Appendix H: Communication and Cooperation '
The John Humphrey Centre Rights in Play Guide provides the following background information on the topic, Communication and Cooperation:
COMMUNICATION AND COOPERATION
Communication and cooperation are closely tied with human rights themes and form an important section of the curriculum. The games in this section help to develop communication and cooperation skills and explore how human rights, communication and cooperation are interdependent and interrelated. The games in this section help to develop communication and cooperation skills and explore how human rights, communication and cooperation are interdependent and interrelated. Cooperation entails working together to meet shared goals and to seek mutually beneficial outcomes; it promotes greater self-esteem, empathy and social competence. Communication involves an exchange of information and enables cooperation.

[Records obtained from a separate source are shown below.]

The rows of a group lie close to one hidden flat surface of 13 dimensions, which may be shifted away from zero. Surfaces can cross.
Known rows, each followed by its group:
[ -9  -7 -46   1 -25 -26  18  17  27  29  10 -22  35   7  16  -2  22  47
   6   2   7  61  56   8 -14] -> pafar
[ 12  -2 -11   1   2   3 -15  30 -11  20 -15   0  -4 -15  23  15  -9   0
  20  -5  21  29   3  13  48] -> Rina
[  5 -26 -25  18  14 -11  12 -23 -12   6  23  -1  -8  24 -14   2  12   7
 -11 -30  14 -27  28   0   8] -> kig
[ 10 -15 -16 -28 -48   7  -3  30  23 -13 -36  -4 -11 -16 -10 -10 -32  13
 -17  -1  16  -2   5 -14 -43] -> rada
[-20  16  -9  20   4  11 -24  14  -7   4   2 -44  20  12  24 -19  28  29
 -18 -11  31 -18 -15  52  15] -> rada
[-18  55   6   7  -9  39  27  -5 -23   5 -17   3 -13 -21  17  37   5  46
 -10  -3 -17 -26 -27  24 -12] -> Rina
[-16 -36  34 -27 -16   1  11   0 -28 -24 -14  21 -24   1  27   8  25 -14
  21  14 -18 -14  -1  -4 -22] -> Rina
[ 16  16  -3  11  12 -53  -9  -3   7  11   3  12 -30  27 -23 -21  -1   3
 -42  -8  18  11  20  43   4] -> rada
[-15 -42  -2  24  11  -7  -3  -5 -13 -16 -27   7   2 -14 -13  18 -11   0
 -13   5   9 -47 -63  13  -4] -> Rina
[ 35   2  26  -9  15  45 -37  10  32   6  19 -33 -28   6  10 -44  36 -66
  48   0  37  14  16  -1  -9] -> rada
[  3 -15 -22  19  16   1  25 -11  -4  11  -2   7   2 -12  -7  -8  25  -6
  36  -6  -9  45  36 -10 -18] -> Rina
[ 21 -48 -31  -2  -8  22  -1  14  16  -8 -10   9   5   1 -29 -37 -26 -15
  -2 -19   7  34  33 -46 -23] -> kig
[  2   4  -2  36  16  23 -31  16  39  17   5 -15  14  18 -13 -25 -13  10
 -39   3  12  28 -34  27  14] -> Rina
[ 23 -32 -21  32   4 -16  15  13  28  27  -9  22   2 -13  -3  18   3  -4
  22  25   5  27 -10 -20 -32] -> Rina
[  9  40 -15   9  28 -45  27  22  -7  17  -9   5 -10  -5  22  47  25 -11
  21   0   4  14   1  21   0] -> kig
[ 15 -26 -10  22   4 -21  18 -16 -10   6 -30  39 -61  -3 -34   5   0   2
 -15 -10   8 -10   0  22 -32] -> pafar
[  8 -19  23  24   9 -46 -39  -1  12  14  33 -10   8  24  -5 -19  -8 -25
  -3  12   3 -12  -5  -6  37] -> Rina
[ -2  44  32 -24 -39  19  -6  23  23   4  25 -19  -5  27  36  10   3  23
 -27  16 -10 -27  -7  -5 -23] -> kig
[ 24 -42 -20  44  29  18  -1  -9  -2   5  -1   1 -27   7 -28 -30  13 -35
  19 -32  17  -3  18 -15 -17] -> kig
[ 19  -3  -3 -21  27  -1  16 -12   5   6   0  19   5 -26   9  43  10 -27
  41  26  12  12 -15  -9  12] -> kig
[ -4 -42 -21  29  -9  -8  13   2   6  11 -44  27  -4 -41 -37   9 -37   5
  14   0 -21  45 -10 -18 -11] -> Rina
[ 21  -6 -32 -21 -11  26   5  31  22   3 -44  13  -6 -26  -5  15 -26   9
  -9   5  27  38  -9   7 -11] -> Rina
[ 14  12   2  11  11   0 -49  29  14   9  -7 -39  19 -27   5   3 -26 -38
  33  -5  36 -12 -39  -1  55] -> rada
[ 23  -4  -2 -10  -9  36   0  15  -4  -5  -4  25 -30  17  -9  -8 -30   1
 -31 -18  -1   2  13 -21  -6] -> pafar
[ 23  45 -27   6  12  31  22 -34   2  11  29 -10 -14  12 -13 -28  38  19
  -5 -21  18 -14  47   8 -37] -> rada
[-12  24  19 -14  -1  31  13 -14 -34   3  -5   2 -17 -33  20  37   7  -6
  47  -7 -18 -13  -2  -2  28] -> rada
[-26  63   6 -24  12 -32  20 -11   0 -14   2 -13  42 -15  10  24  10   8
   4  27 -21   4 -19  14   0] -> pafar
[-13 -17  51  -7  11  41 -25   3 -11 -15  16 -22  -4  10  36 -24  45 -49
  48   9  -6  -4 -10   2   9] -> rada
[ 16  -1  12   5  14  -8  -7 -10  50  16  24  -5  11  -7  -8  31   2 -32
  24  35   4  -7 -37 -20  -4] -> kig
[ -4 -16 -22 -24   7  -1 -14  24 -13 -29 -34 -21  41 -33   3  -8 -18 -33
  36  -8  19  12 -10 -18  27] -> kig
[ 40  18  20  31  42 -40 -26   1   0   9  31  31   0  36 -14 -30 -17 -32
 -29  19   3  -3 -17 -11  22] -> pafar
[ 23 -64   1  21  -2  18  -1  -4   2   1  26  20   6  33  16 -45  35   2
  -3  27  15 -12   9 -29 -51] -> Rina
[ 30 -50 -25 -15   5   5  -3  24  12   2 -21  17 -21   7  14   8  14  -8
  -3   9  55   7  -4  20 -13] -> Rina
[ 15  22  -9  -5  41 -18 -19  14  -8  15  33 -13  40  18  26 -18  15 -30
  30  -6  12  50  35  -2  69] -> rada
[ 27  62  -9 -17  21  -2  22 -21  15 -17  10   2   4  -7 -28   2  -7 -20
 -10   8   2 -40 -10 -29 -45] -> pafar
[-37  -9  -6  28  15  39  -7  20   0 -13  -5 -51   2  25  12   5  25   1
 -16 -51   7 -16 -16  37  10] -> pafar
[-23  16 -10   0  33  18   5  -4  -2  -7  -8 -12  54 -20   7   8   7   1
  17  11  -9  41 -26  14  28] -> pafar
[ 12  11 -13 -39  13  30  -8  14  44 -10  22 -37  38   2  10  19   1 -32
  18   2  25  -4  -8 -28   9] -> kig
[-11  22   2   1 -12  18   5   0  26   2  -1 -15 -12   3 -11  11  -6  19
 -28 -10  -8  -4  -8  15 -20] -> kig
[  5 -68 -18  45  28   3 -22  18  11   9 -27   7 -16   0 -26  -7 -15 -31
   5 -24  16  39 -16  14  28] -> rada
[  3  31  27 -12 -26  23 -12  -1  30  -1  -8 -11 -40 -17 -29  16 -41 -17
  -5 -11 -17 -23 -18 -16  -8] -> pafar
[ -9   5  -7   3   6  58  -4  44  -2   1  -7  -7   8  23  33   9  -4  19
 -27 -22  -1  36  -9  17  27] -> Rina
[  8 -38 -33 -11   5 -18  15   3   0 -24 -37  -7  -6 -26 -23 -16  11 -41
  41 -18  20  15  29 -14 -39] -> kig
[ 24  21  -8  10 -14  29   3   9  27  41  20 -10  13 -34  13  36 -15  -2
  52  14 -10  11   5 -59  12] -> rada
[  4 -41 -18 -31 -23  35  13  30  -2  -9 -12   3  16  -5  51  43  15  25
   0  19  33 -43 -34 -13 -21] -> kig
[-25 -21  16 -16  16  28  -9   0  -6 -42 -21 -25  -6   3  -6 -32  24 -42
  13 -20  -2  14   0  20 -10] -> rada
[  4 -10  -3   0  44  -9  17 -17 -38 -39 -16  22 -30  22 -17 -26  27 -33
 -17 -23  10 -17   6  26 -26] -> pafar
[ -6 -20   9   0 -16  16   1  28 -22  15  18  19  -1  37  53   1  18  34
 -16   2 -11  31  29   8  21] -> rada
[ -8   3  52  -3 -20 -16 -25  -5  26  10  21   3 -11  12  -6 -25  -6 -15
   3  26 -36  36  11  -4   7] -> pafar
[ 19  -2 -40  14  12 -49   1 -23 -20   3  -6  16  21 -19 -40 -24 -28  11
  -7  -8  17  -6  18  -9  17] -> pafar
[ 12  32 -21  16  -4  53   5 -22  35  15  -2 -42 -13 -35 -29  -8  16  -2
  31 -19  20 -14   6  -1 -38] -> rada
[ -5 -47  20  16  -6 -32 -25  -1   7  -5  20  -5   9  20 -12 -26 -10 -23
   2   3 -12  -6   4 -25  10] -> kig
[  7  24 -22 -31 -28  15  26  -7  24  15 -38  -3 -23 -59 -11  39  -5  16
  36   6  11  24  13  10 -26] -> pafar
[  9  -5  -6  16 -14  45  -3  -2 -20   3 -17   8 -11 -31 -12  -7 -32   4
  16 -15  -9 -10  -3 -33   8] -> Rina
[  4 -28  27   1   4  12  -9   9  42   6  16  -4 -25  21  -1  24   1 -39
   9   3  -7   1 -18 -14  -4] -> kig
[-20  -4  39  -7   9 -27   4 -40  -4 -24  12  -9 -11  -6 -23  -9  18 -54
  40   2 -36 -26   2 -21 -20] -> Rina
[-27  -9  -2   6  -5 -39  17  56   4   2 -30   0 -13  28  39  57   9  20
 -33  -9  -2  15 -23  47   0] -> pafar
[  1  36 -14  40  14  35 -15  16  23  10  -9 -25 -10   3 -31  -8 -33   0
 -28 -41  -2  11 -15   7  12] -> kig
[ -6   1  -4 -13  31  -2 -10  -8 -24 -27   2  -1  37   7  -7 -40   0 -23
   0  -8  -4  29  16  -2  30] -> pafar
[-19  -7 -10   8  18   3  -4 -19 -25  -4  17 -21  24  15   7 -46  41   7
  11 -17   4  31  42  27  20] -> rada

New rows, each followed by its group:
[ 17  34 -27 -12   2 -28  17 -46 -24  -1 -10   6 -28 -32 -50 -14 -13  -5
  17 -29   8 -13  51  -2  -3] -> kig
[ 23  -9  28  29 -12  -1  12 -10  12  24  33  16 -54  12 -13  25  -9 -33
  25 -12 -35 -34  17 -62 -22] -> Rina
[ 36   9 -20 -29 -13  -4  24  23  -2  11 -12  29 -37  -5   1  34 -27  -5
   4 -19   6  13  40 -29  -3] -> kig
[ -4 -18  19   3 -10  18 -44  -5  18  -7  -5  -6   7   4 -24 -69 -19   3
 -23  13   3  33  -7  18   8] -> Rina
[ -4 -10  10  -1  -9  54 -27  11   2 -15 -41  -7   5 -40  -6 -21 -20  -6
   9  15  14  -1 -54   5  -4] -> Rina
[ 16   7   4   3  -5  52  -9  17  -1   6  18 -18  -5  18  39 -14  36   7
   4   1  27 -29  -1   2 -20] -> rada
[-11 -28   9  47   0  33  14  14 -16  23  -4  15  -4 -13  22  16   9  -1
  42   0 -39  28  -4 -33  -4] -> Rina
[ -7 -22 -18  19  35 -32   5  21  14 -14 -28 -13 -24  20 -22   0  17 -40
  -6 -35  14  30   7  39 -11] -> pafar
[ 15  -3 -37 -16  10  11  29  13  -4  -9   4   4  31   9  17   4  18   6
   0   2  14   3  19 -27 -31] -> Rina
[ 40  -5 -26  20  18  69   7  -8 -41  23  15  36 -21   9  12   3  -7  26
 -13 -26  24 -27  11 -16  27] -> kig
[ 23  36 -15  -9  -1  27  12 -13  -2   2   1   0  -8  -7   9   8  21  27
 -16  14  37 -57 -21  17 -39] -> Rina
[  8  41  -2  -2 -41  -5 -15  44  56   8  -9 -32  10  -8  -7  10 -42  11
 -25   7   2 -17 -27 -24 -35] -> kig
[-22  -4  29 -33 -28  53  -8  20 -10 -15  -9 -24 -35  15  32  -8  26  -4
   9 -26  -3   5  24  25  -3] -> pafar
[-17  21  -7  21  43 -50  14 -23 -22 -28  12   1  31  28 -19 -18  14  -2
 -38  -6 -12 -28 -13  15  -9] -> pafar
[ 10 -36 -12  32  -4  22 -13   0 -11  -3  -4 -15 -49  22 -16 -27  10  -7
 -15 -53  29 -48  17  12 -15] -> pafar
[  1  -8   4  13   7 -32  -7 -26 -23   9 -31   4 -13 -53  -7  11  14  -7
  45  24  26 -28 -33  33  10] -> Rina
[  1  15 -19   3   6 -14   2 -50 -10  10 -15  21  30 -61 -37  14 -32  29
  10  32   4 -12 -38   2  23] -> kig
[ 35 -20 -16 -14  10 -17  10  16  13  17 -10  26  -9 -20   4  17   0 -32
  46  16  14  46  22 -25  -1] -> rada
[  6   2  34 -42 -20 -22 -15  -3 -53 -33 -16  18 -44   3   3 -26 -10 -24
   0 -12   5 -40  23   5  10] -> pafar
[ 15  -4  -6 -26   0  17 -15 -18  23   0  34 -16  27  -3  -7  15 -21 -10
   4   4  19 -38 -12 -35  29] -> kig
[-18 -24  -7 -38  11 -17  24 -26  19 -13  27  -6  30  20   7  15  36  -3
   6  15  -5  22  24   3  -8] -> kig
[ 23 -10 -49   5  -1  51   5  30   1  -8 -34 -14  -7 -21  -6   5 -13  -1
   2 -37  42 -23  -6 -14 -23] -> kig
[ -4   7   0  -1  19  -9   1 -31  14   0   0   6  12 -19 -36 -13 -11 -15
  14   8 -14  36   5  -1  12] -> kig
[-29 -37 -12  -7  25  -6  21 -58 -34 -15  14   6  25   4   1  -3  46  19
   6   3   2  -9  11  31  12] -> kig
[-19 -10   2  21  25 -49  -3 -25 -18  -2  16  -9  25   8  -3  -9  24  -7
   8   5  -3 -13  -3  16  18] -> Rina
[ 41   6 -19 -10  -8  -7  20 -21  20  22  28  19 -30   4 -19  24  -8   2
  -2  -4  14 -29  30 -31 -17] -> kig
[ 15  -5   5  13  14  -3 -10  38  45  30  11  -2   0  14  17  19   3 -27
  18   9  -3  65   3  -5  17] -> rada
[ 13 -17  21  10 -21 -13 -19  12  18  18  13  16  -5  13   0 -18 -21   3
 -13  23 -10  10  -3 -21  -2] -> Rina
[ 10  41  25 -11  -6  30   6  19  43   8  13  -7 -10   9  25  14  22  -3
  -1  32  -2   4 -24   2 -48] -> Rina
[-12 -26   7  23  33  -7   6   1  -5  -2 -24  15 -24  -3 -20   5   3 -39
  20 -16 -22  56   2  17  18] -> kig
[ 20  47   0  -5   3  12   3   3 -13  32  14   4 -24  -3  22  29   3  13
  15 -10   8   7  22  15  40] -> rada
[ 10  20  10 -35  -1  -9  26 -23  15   5   6   2 -25 -17  11  49  34 -12
  33  26  13 -31  -7  10 -32] -> kig
[  6 -16   0  10  -2  72 -16  27  14  -1  -3 -19 -16  10  13  17  -7  -3
 -13 -23  23 -38 -38  -4  -2] -> kig
[ 23 -42 -15  10   9 -37  15   2   1  24   6  22 -30  12  12  15  31 -12
  24   1  18  23  37   7  -4] -> Rina
[ 19  14  -8  46   2 -31  -6  22  35  29   8   7  15   4 -13  -9 -19  -1
 -10  19 -10  25 -14 -25 -18] -> kig
[  5 -38 -30  42  22  -5  10   6  31  13  -5  15  17   8 -28 -10  -9  -2
 -11   2 -10  59  -1 -13 -15] -> kig
[-26 -17   9   1 -27 -29  10  20 -23  -1 -16  27  28  -3  24  22 -25  38
 -19  26 -34   8 -22 -12   8] -> Rina
[ -5 -44 -19  -8 -16 -30  15  45 -19  -5 -36  20   0  -2  29  40 -10   9
   2  -2   6   1  -8  -5   1] -> kig
[-17  -1  -1 -28  -5  -3  -4  34 -54 -31 -48  -4   2 -25  24   1 -12 -14
  24 -24   5   6   5   9  34] -> kig
[ 25 -28  12  24  -6 -22 -45  17  29  24  34   2  28  27   7 -49  -5  -3
 -10  35  17  18  -3 -17  11] -> Rina
[ -2   7  17 -13 -11 -24  11  31 -22   5 -14  27 -17   3  34  33  -6   3
   3  10 -18  21   1   3  15] -> kig
[-23  34   2  14  -8  57  19   8  -9  -6 -23   1   0 -15   6  27 -16  33
 -24 -10 -29 -12 -40   0 -16] -> Rina
[  9   4 -13  13  14 -18  26 -36 -33   4  15   4  15 -22  11  -2  43  -1
  47  16   8 -46  11 -20 -28] -> Rina
[ -1  -5   6 -14 -31 -26   2  11  -1  11  -1  30 -22  25   7   7 -22  42
 -49   6  -9  19  19  20   5] -> Rina
[  7  11 -23  25  31 -30  11  -9 -30  13 -22  23 -19 -17  -9  41  -9  11
  -9 -14  18 -23 -27  35  33] -> rada
[ 12  28 -23   5   3  23  -1 -14   6  17 -24  -4   5 -46 -14 -28  15  19
  24  16  26  39   7  33 -14] -> Rina
[-11  16  13   5  -2  31   2 -11  12   2  19  -7  -2  18  -3 -15   7  13
 -13  -5 -21  18  12   5  -6] -> pafar
[ 11  26  -1 -32  29  17   8 -33  -1  -3  23  10  34 -11  -2 -12  15 -13
  27  21  -8  41  20  -9  22] -> kig
[  4 -17  -9  32   8 -21  -5  27   2  23  -7   7   1  -9  -1  39 -35 -13
  14 -13 -12  12 -14 -27  42] -> Rina
[-15  10 -17  -6  17  19  -5 -25  13 -14  13 -40  16  -1 -23   2   6  -6
  -5 -32  16 -28  -3  13  17] -> kig
[ 13  52 -13 -26  49  22  -1  -4   6 -27   1 -21  16  -2 -17 -25  10 -50
  15 -22  12  34  15   7  10] -> pafar
[-10   2  37  34 -16 -13  -9 -43  22  17  30 -21  -2 -12 -12 -25  36  -4
  32  37 -16 -36 -16  -9 -46] -> rada
[ -5  43  27 -28   0 -18  -2   1 -45  -7  -3  13  13 -16  35  -3   9  -4
  28  26 -15  13   8   5  30] -> kig
[ 26  39 -18  39  26   0  -9 -36   2   9   8  -3 -26  -4 -62 -19 -30  -6
 -28 -36  15 -44  -5   3   7] -> pafar
[  6  21   8  21   5 -20  18  11  12  13  -5   7 -26  11   1  -3  22  -7
   4   3 -15  30  15  12 -38] -> kig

Article 28 of the UDHR [see Appendix A] states that everyone is entitled to a social and international order in which the rights and freedoms set forth in this Declaration can be fully realized. Everyone also has a responsibility to ensure that the rights of others are respected (UDHR Article 29). The full realisation of human rights goals for everyone within a rights respecting social and international order requires effective cooperation and communication on individual, state and global levels. The CRC [see Appendix B] also reiterates the need for global cooperation to achieve children’s rights goals (see the preamble and Articles 4, 17, 22, 24 and 45).
Cooperation and communication are also important in situations of conflict resolution and vital to the fulfillment of human rights goals. Cooperation and communication demand an awareness of differences and the ability to listen to others and respect their opinions regardless of those differences. This is a vital skill in conflict resolution.
FACTOID: COMMUNICATION AND COOPERATION
Altruism: selfless concern for the wellbeing of others that can be distinguished from feelings of duty or loyalty.
Cooperation: working together.
Collaboration: mutual engagement of participants in a coordinated effort to solve the problem together.
Communication: the exchange of information between people through a common system of signs, symbols, speech or behavior.
Understanding the Concept:
Cooperation, listening, communication and conflict resolution all share ties with human rights. Through cooperation and communication, a rights respecting society can be achieved. Active rather than passive listening is an essential aspect of effective communication.
DID YOU KNOW? [This information can be expanded and amended.]
One of the most prominent examples of global cooperation is the United Nations (UN) which officially began in 1945 after WWII. The Universal Declaration of Human Rights was signed by the countries of the UN in 1948, only three years after the UN was created and is a great example of global cooperation.
Historically, democratic countries have been less likely to go to war with each other than non-democratic countries and more likely to cooperate and remain at peace. This is called “The Democratic Peace Theory”.
Humans have many techniques for communication including body language, drawing, speaking and showing. Long-distance communication techniques have improved vastly over the last centuries. Today, the computer and the internet have become strong contenders for the most popular means of long-distance communication.
Empathy may be a root cause of human cooperation. For example, when many infants are together, if one of them starts crying and communicating their discomfort, often, the others start crying too.